NORTH CENTER — A long-vacant parcel of land on Montrose Avenue is slated to become one of the city's first officially designated transit-oriented developments, consolidating apartments, retail and offices in a single building near public transportation.
Montrose Green, immediately west of the Montrose Brown Line station at 1819 W. Montrose Ave., is designed to take advantage of an ordinance, passed in 2013, that cuts developers some slack regarding parking and square footage requirements when a building is located within a specified distance from transit.
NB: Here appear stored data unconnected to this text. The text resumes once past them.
Below is a small trained network, with its code and all its weights. Each question gives an input and a class and asks what happens when units are switched off, that is, made to give their printed mean instead of their output.

import numpy as np


def w(rows, s, z=0):
    codes = np.array(rows[::2]) - 128.0
    scale = np.full(codes.shape[1], s)
    scale[-1] = z or s
    return codes * scale


def norm(h):
    return h / np.sqrt((h * h).mean(-1, keepdims=True) + 1e-5)


def f(y):
    return np.maximum(y, 0)


def log_softmax(a):
    a = a - a.max(-1, keepdims=True)
    return a - np.log(np.exp(a).sum(-1, keepdims=True))


def net(x, mask):
    res = np.array(x, float).reshape(1, 7) / 4 @ E
    u = 0
    for l in range(2):
        y = f(norm(res) @ A[l][:, :-1].T + A[l][:, -1])
        res = res + np.where(mask[u : u + 7], y, B[l][:, -1]) @ B[l][:, :-1]
        u += 7
    return log_softmax(norm(res)[-1] @ U[:, :-1].T + U[:, -1])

The five-story structure, proposed by developer Harrington Brown, would consist of 24 mostly one-bedroom apartments, 5,300 square feet of first-floor retail/restaurant space and 3,000 square feet for offices on the top floor.
The intent is to attract young urban professionals as renters, many of whom are opting not to own cars, and to serve as an incubator for small business owners and entrepreneurs, according to David Brown, owner of Harrington Brown.
Brown picked up the property in 2009 during a Chicago Transit Authority auction — the site had been used to stage equipment during the Brown Line renovation — and has been waiting out the recession ever since.
"I've been patient from the beginning," said Brown, who intends to become his own tenant, moving his company's offices from Ravenswood Avenue to Montrose Green. "I knew we were in a terrible market. I was seeing the trends bottom out and then improve."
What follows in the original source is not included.